Examples would be code lists and mappings along with translations like a list of all packaging units along with mappings for different standards / file formats or a list of customs declaration codes.

Basically these datasets are lists of documents as one knows from MongoDB or other “NoSQL” databases but IDB provides some distinct features for lookups, reverse lookup, searching or multi language handling.

Next to these datasets / code lists (which are internally referred to as “tables”) InfoGraphDB also supports “sets” of strings. These sets can be used to efficiently represents lists like “which codes are enabled for standard X” or “which table entries can be used in scenario Y”.

Managing data

The data stored in IDB is considered “static”. Therefore it is loaded once from a source and then cannot be modified anymore. A common source for data is the Repository which can use its Loaders to transform an input file into one or more tables in IDB. Of course, if the underlying file changes, the file will be re-read and the table will be replaced, IDB just doesn’t provide any direct way of manipulating the data.

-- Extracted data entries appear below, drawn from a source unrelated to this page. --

Points on a hilly landscape, in no order, each with its height.
A ball rolls from a point to whichever of its 2 nearest points has the largest drop for the distance, and stops where none of them is lower. Distance is the straight distance between rows; heights are no part of it.
(462) height 329: 130 128 129 177 141 114 136 147 139 142 113 126 110 170 133 131 128 125
 143 118 150
(851) height 565: 108 121 95 163 154 130 140 135 180 122 131 126 154 142 130 102 133 159
 141 109 131
(516) height 149: 107 138 148 124 119 110 121 131 88 85 103 132 159 117 111 125 100 94 112
 175 111
(867) height 526: 105 132 127 158 117 96 149 136 80 102 97 131 143 125 138 117 107 104 138
 181 155
(631) height 283: 129 124 144 117 128 157 122 139 148 139 135 120 142 126 93 125 112 116
 104 114 94
(404) height 597: 92 136 136 152 152 141 116 152 172 80 137 129 159 160 125 114 118 118
 136 113 106
(841) height 364: 115 160 162 88 161 160 104 109 142 122 136 124 127 109 143 117 150 136
 132 123 90
(343) height 563: 89 109 93 126 96 91 132 145 127 117 101 132 132 124 146 120 112 110 139
 148 154
(314) height 411: 147 146 118 145 118 133 116 131 114 133 137 105 144 139 96 147 142 141
 120 137 142
(577) height 201: 130 140 135 149 103 122 134 135 80 117 125 125 120 140 84 140 121 84 83
 165 122
(987) height 140: 117 134 124 180 109 120 138 152 103 105 108 125 133 157 91 141 129 114
 92 164 135
(615) height 339: 135 101 111 130 96 119 126 150 105 133 142 110 126 123 131 110 104 130
 114 152 120
(225) height 383: 126 125 107 148 123 126 118 127 148 129 120 103 147 130 93 139 155 148
 130 116 146
(759) height 198: 124 132 124 182 103 117 127 152 112 76 110 149 153 159 112 152 102 110
 99 185 123
(80) height 342: 129 146 136 158 141 137 116 148 144 121 120 125 140 160 105 135 124 120
 116 140 114
(663) height 581: 114 112 117 161 162 141 137 146 184 102 143 144 166 150 128 123 111 141
 140 108 116
(88) height 199: 168 140 123 103 108 133 119 118 83 137 146 142 103 131 101 135 107 79
 100 131 109
(457) height 443: 121 169 115 141 130 130 113 108 102 111 116 100 150 117 105 133 160 153
 123 150 147
(403) height 462: 111 136 117 153 135 98 140 127 106 140 94 111 101 135 143 107 158 157
 144 157 153
(73) height 320: 143 104 134 132 109 98 147 134 110 168 129 131 85 141 155 126 122 120
 131 119 159
(927) height 319: 127 150 173 134 152 136 116 144 139 122 142 139 122 142 158 111 101 88
 134 144 100
(9) height 422: 61 148 103 133 120 105 121 127 135 52 102 126 177 128 131 127 128 116
 155 161 152
(977) height 348: 107 124 150 147 149 138 130 151 148 119 132 138 137 146 163 111 92 115
 132 129 90
(2) height 475: 112 148 121 144 125 112 134 118 93 114 103 106 147 115 112 129 143 122
 131 155 157
(226) height 363: 125 86 117 123 101 119 133 130 135 139 135 110 128 98 136 115 114 133
 133 124 138
(528) height 615: 121 158 108 114 109 125 125 113 90 144 137 123 114 111 127 122 154 140
 90 155 111
(1004) height 418: 158 99 147 139 131 107 113 114 107 156 148 141 110 162 141 163 171 160
 119 95 153
(837) height 545: 109 107 128 145 102 93 138 150 107 115 100 126 124 126 137 123 107 104
 125 162 139
(797) height 245: 155 154 130 113 120 140 115 132 98 117 131 140 130 140 91 134 99 63 99
 147 87
(871) height 536: 96 123 79 146 159 112 147 136 175 107 113 134 128 151 147 95 131 153 168
 115 155
(619) height 371: 124 148 135 187 151 114 127 153 152 107 102 126 124 175 118 122 131 116
 148 134 133
(96) height 236: 120 106 120 121 109 111 129 108 142 169 123 134 100 104 158 132 171 169
 132 105 164
(170) height 498: 93 134 93 150 142 109 146 134 136 119 100 115 117 131 153 94 142 164 159
 140 152
(502) height 180: 128 112 114 120 129 106 134 109 126 152 108 123 96 116 179 129 166 163
 168 107 182
(850) height 677: 177 135 126 48 123 174 117 94 108 155 143 155 106 84 111 166 154 140 116
 85 117
(920) height 292: 149 124 131 79 125 164 116 145 120 132 142 141 139 102 138 119 83 113
 118 131 88
(778) height 237: 132 109 128 90 109 142 125 118 140 163 151 134 126 96 125 141 124 120
 102 105 124
(814) height 200: 127 103 109 105 93 134 120 129 121 149 157 128 123 119 112 137 106 89 92
 126 124
(293) height 286: 99 99 116 129 139 110 129 137 166 92 100 105 146 111 115 96 129 135 166
 117 139
(405) height 279: 149 117 148 120 109 113 131 110 85 152 165 117 74 144 89 137 156 109 100
 123 155
(264) height 156: 138 139 104 94 88 139 114 120 82 139 152 126 118 105 106 137 110 95 87
 142 116
(348) height 128: 127 86 121 164 113 114 123 162 141 103 123 128 147 152 119 127 93 128
 124 131 125
(829) height 250: 140 73 98 162 146 113 164 150 181 118 105 136 142 149 112 121 104 127
 167 92 167
(576) height 290: 141 130 138 156 111 100 134 142 112 155 126 125 101 155 134 137 128 102
 120 131 146
(998) height 627: 104 157 140 77 140 179 110 153 130 76 155 134 141 136 130 116 94 123 136
 127 83
(574) height 398: 114 152 150 122 156 129 117 121 133 119 132 111 123 126 153 106 152 152
 138 135 108
(1009) height 432: 117 152 135 132 141 107 122 110 98 130 108 113 113 119 150 110 168 156
 138 153 129
(668) height 311: 142 87 115 161 153 108 148 135 165 122 108 120 125 139 100 117 138 147
 163 85 156
(1079) height 582: 99 110 81 143 94 102 139 138 130 139 111 125 117 130 124 120 128 139 114
 142 162
(889) height 265: 158 107 135 80 117 162 133 122 115 155 158 138 116 100 119 136 98 112
 112 110 102
(597) height 595: 116 109 96 144 92 114 139 126 110 153 148 108 111 122 122 117 148 145 96
 133 153
(798) height 473: 91 158 108 162 139 112 133 126 122 72 100 113 166 139 116 127 135 128
 159 159 163
(247) height 636: 162 157 100 73 95 146 112 79 75 140 161 141 89 104 117 148 171 139 86
 127 125
(338) height 323: 146 84 164 128 163 135 172 98 155 159 153 141 136 115 149 147 121 186
 146 95 131
(455) height 317: 103 148 106 134 102 105 115 125 111 126 118 140 158 133 126 144 113 87
 118 165 139
(68) height 430: 127 118 125 101 113 151 106 107 179 131 133 116 166 71 142 141 135 129
 158 112 145
(673) height 70: 133 93 120 171 98 108 129 154 115 92 118 120 137 153 88 133 109 124 105
 145 128
(1044) height 604: 121 122 116 127 110 120 124 122 111 148 136 109 113 109 138 114 152 161
 108 135 121
(38) height 641: 136 171 131 74 142 173 114 148 102 103 135 139 133 121 117 127 106 107
 130 137 72
(646) height 301: 144 111 116 158 163 122 150 134 170 136 127 145 128 151 163 128 122 157
 173 111 157
(908) height 401: 119 116 154 95 132 153 133 99 186 143 134 128 155 75 155 132 130 147 151
 95 134
(855) height 613: 88 138 137 108 138 161 110 150 156 70 142 132 162 146 120 111 105 133
 128 119 95
(199) height 316: 151 119 129 104 110 138 116 145 90 132 147 124 123 107 129 110 97 119
 115 146 88
(75) height 378: 112 123 138 142 143 127 128 141 143 140 127 123 122 138 153 105 126 140
 135 132 117
(552) height 656: 157 188 129 57 138 173 111 128 105 130 131 140 115 106 101 143 129 112
 132 125 94
(184) height 168: 110 162 126 86 113 145 106 116 119 110 106 113 150 100 87 130 134 113
 116 138 105
(273) height 626: 137 176 107 100 113 133 104 91 85 153 146 140 103 117 110 133 166 127 77
 138 112
(322) height 224: 137 171 147 125 132 117 125 130 90 106 118 132 139 131 115 121 108 80
 118 169 97
(873) height 668: 172 152 134 53 133 167 111 112 108 156 135 134 110 103 109 156 135 111
 130 95 99
(498) height 644: 150 144 113 71 91 159 118 90 115 165 167 151 94 88 124 139 151 128 82
 114 122
(530) height 244: 126 138 138 97 111 144 111 126 120 139 127 113 123 113 94 124 137 111 98
 124 91
(788) height 435: 163 152 158 124 161 159 104 120 124 132 134 128 122 154 118 138 152 165
 111 119 94
(581) height 260: 113 151 107 159 114 112 130 143 127 129 120 131 141 151 152 132 113 101
 139 148 147
(163) height 313: 133 119 142 151 128 143 124 151 138 132 127 108 123 150 88 126 121 140
 107 117 109
(109) height 369: 156 105 176 137 154 118 157 112 126 182 144 151 104 134 164 140 125 132
 130 103 127
(1008) height 361: 137 120 110 180 151 112 147 154 158 94 80 125 123 178 125 124 124 127
 175 124 157
(719) height 251: 137 116 118 133 144 126 136 123 150 148 130 137 123 124 179 129 132 163
 169 107 175
(482) height 299: 129 89 149 116 138 134 160 89 148 165 137 147 122 91 162 138 147 180 136
 101 136
(828) height 372: 142 115 169 95 163 155 140 110 150 143 154 124 144 90 155 139 119 141
 149 101 119
(100) height 318: 97 187 149 85 149 158 103 113 140 113 142 120 137 116 138 118 140 94 136
 122 92
(22) height 344: 107 117 131 120 127 126 117 121 162 126 114 105 143 107 108 117 143 136
 143 122 131
(118) height 501: 133 141 134 169 121 98 157 134 76 116 100 117 129 124 120 124 137 127
 127 168 161
(345) height 365: 80 138 112 129 106 111 103 127 141 95 114 137 168 128 135 129 118 106
 133 157 133
(230) height 271: 148 100 136 110 113 121 137 82 136 176 149 153 99 96 176 144 169 167 115
 98 146
(665) height 246: 149 144 146 142 111 105 134 115 79 146 142 115 98 139 94 136 142 90 90
 141 133
(16) height 277: 125 142 117 171 172 122 145 142 167 118 108 144 116 179 156 123 118 130
 184 113 159
(1052) height 338: 105 77 110 123 118 111 136 144 158 118 113 114 144 101 141 108 117 139
 156 111 138
(1068) height 183: 109 145 113 161 142 112 129 148 165 123 121 142 133 160 171 128 110 108
 161 127 155
(48) height 182: 102 93 98 149 149 98 137 150 161 69 90 122 149 145 111 97 117 128 180
 119 137
(640) height 347: 154 109 183 131 176 151 154 117 150 137 152 141 144 120 162 132 101 163
 148 104 117
(856) height 385: 182 100 169 120 139 130 138 97 116 170 161 152 110 129 160 163 137 148
 112 96 121
(242) height 254: 104 171 147 106 137 142 105 124 132 110 124 115 148 129 113 124 135 104
 124 141 104
(30) height 419: 158 122 148 122 152 159 132 124 123 155 141 139 113 146 111 144 150 167
 93 99 94
(948) height 684: 164 120 135 55 113 171 129 98 142 154 152 147 120 68 134 160 140 151 119
 90 119
(276) height 187: 145 70 113 177 130 105 140 161 163 108 114 132 136 155 114 132 97 122
 154 113 145
(477) height 403: 164 116 143 139 125 136 123 114 116 167 151 123 104 149 123 150 158 165
 99 102 130
(520) height 346: 126 106 145 128 136 110 150 122 135 181 128 134 104 122 165 124 128 127
 139 107 141
(1015) height 280: 152 174 160 136 143 121 116 134 114 124 132 132 110 149 142 119 118 87
 132 167 105

For each start below, name the point where the ball stops.
(828) -> (502)
(597) -> (48)
(615) -> (264)

Call two points neighbours if one is among the 2 nearest of the other. Go from one point of each pair to the other, from neighbour to neighbour, staying as low as possible. Name the highest point that can't be avoided.
(502) and (1068) -> (646)
(264) and (516) -> (797)
(576) and (184) -> (619)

The main idea is to use a common data source like a git repository or a bucket in an object store which contains the master data as Yaml, JSON, XML or other formats. Using the Repository commands, this data is then loaded into the database. This has the great benefit that all systems (development, staging, production, customer instances …) will be automatically update once a file is changed.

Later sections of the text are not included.